Summary of RFC impacts:
-
imposes new requirements on implementations each time PMIx_Init is called
- always inspect any provided info array to see if model-related directives have been provided
- generate the corresponding event should those model-related directives be present
- conflicting directives (i.e., duplicate keys that contain different values) shall result in return of an error. Duplicate keys that contain the same value shall be ignored.
-
adds several new attributes and status codes
Coordination Across Programming Models (OpenMP/MPI)
Hybrid applications (i.e., applications that utilize more than one programming model, such as an MPI application that also uses OpenMP) are growing in popularity, especially as chips with increasingly large numbers of cores and processors proliferate. This RFC offers a potential solution to the problem by providing a pathway for programming models to coordinate their actions.
[EXTENSION]
[ACCEPTED]
Copyright 2017-2018 Intel, Inc. All rights reserved
This document is subject to all provisions relating to code contributions to the PMIx community as defined in the community's LICENSE file. Code Components extracted from this document must include the License text as described in that file.

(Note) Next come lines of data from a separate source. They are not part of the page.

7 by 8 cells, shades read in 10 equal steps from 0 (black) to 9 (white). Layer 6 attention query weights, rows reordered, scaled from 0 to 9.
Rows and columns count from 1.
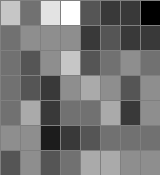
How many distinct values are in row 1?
7
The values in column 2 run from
3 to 6
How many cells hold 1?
1
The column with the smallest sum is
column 7
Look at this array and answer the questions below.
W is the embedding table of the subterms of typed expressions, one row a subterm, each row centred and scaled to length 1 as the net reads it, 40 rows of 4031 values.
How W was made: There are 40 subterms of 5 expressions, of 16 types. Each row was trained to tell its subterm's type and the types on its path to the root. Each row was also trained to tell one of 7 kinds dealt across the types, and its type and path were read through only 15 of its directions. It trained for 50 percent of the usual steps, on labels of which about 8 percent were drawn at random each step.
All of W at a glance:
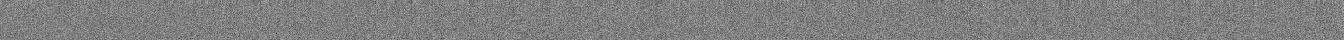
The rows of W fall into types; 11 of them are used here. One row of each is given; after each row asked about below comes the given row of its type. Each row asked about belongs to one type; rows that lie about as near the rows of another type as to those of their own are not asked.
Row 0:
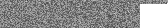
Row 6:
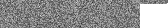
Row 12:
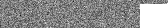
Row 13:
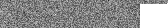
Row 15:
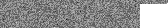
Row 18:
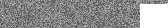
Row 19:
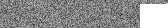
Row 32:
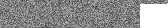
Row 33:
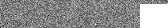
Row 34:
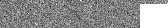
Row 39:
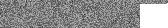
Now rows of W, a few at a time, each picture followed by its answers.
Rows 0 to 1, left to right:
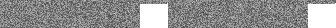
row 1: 6
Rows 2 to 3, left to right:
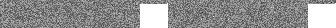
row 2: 15
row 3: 6
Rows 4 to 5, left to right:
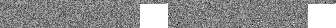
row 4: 18
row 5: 19
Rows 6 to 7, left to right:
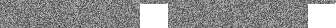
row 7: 13
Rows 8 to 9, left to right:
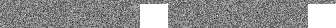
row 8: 12
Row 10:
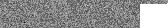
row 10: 13
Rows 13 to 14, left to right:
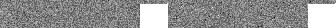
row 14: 32
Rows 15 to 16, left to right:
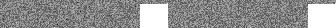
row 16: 0
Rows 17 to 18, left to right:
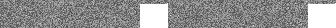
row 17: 19
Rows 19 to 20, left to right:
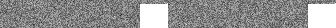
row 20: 13
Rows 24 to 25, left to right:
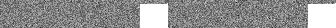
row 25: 15
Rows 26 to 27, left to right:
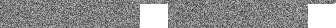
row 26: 19
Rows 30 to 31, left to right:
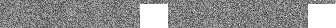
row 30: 32
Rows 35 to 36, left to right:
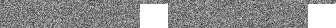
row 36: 15
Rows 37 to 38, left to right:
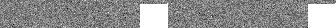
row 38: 12

Hybrid applications (i.e., applications that utilize more than one programming model, such as an MPI application that also uses OpenMP) are growing in popularity, especially as chips with increasingly large numbers of cores and processors proliferate. Unfortunately, the various models currently operate under the assumption that they alone control execution. This leads to conflicts in hybrid applications - for example, when each model attempts to independently bind a thread to a different location.
This RFC offers a potential solution to the problem by providing a pathway for programming models to coordinate their actions. As defined by the PMIx OpenMP/MPI working group, the general objectives of this effort are to:
-
provide a mechanism by which each library can determine that the other library is in operation. It was noted that OpenMP is looking for envars to indicate that MPI is active, but this isn't terribly reliable as MPI envars change over time and with releases. Also, the fact that an envar is present doesn't mean that MPI_Init was called since RMs routinely set envars "just in case" the application needs them.
-
allow libraries to share knowledge of each other's resources and intended resource utilization. For example, OMP would benefit from knowing if the MPI layer is using pthreads. Likewise, the MPI layer might be able to take advantage of the OMP worker thread pool if it knew it existed
-
give users the ability to experiment as the community really doesn't know the "best practices" for hybrid applications at this point. We shouldn't design interfaces that are rigid to current practices as these may not prove to be the best long-term.
This approach requires, of course, that each programming model call PMIx_Init in order to access the PMIx support functions. For the purposes of the remainder of the discussion in this RFC, it is assumed that each programming model will in fact call PMIx_Init to ensure that the PMIx support is available. Multiple calls to PMIx_Init from within a single process, including calls from multiple threads, is supported by the PMIx standard and its convenience library - with the only requirement being that the same number of calls be made to PMIx_Finalize prior to termination.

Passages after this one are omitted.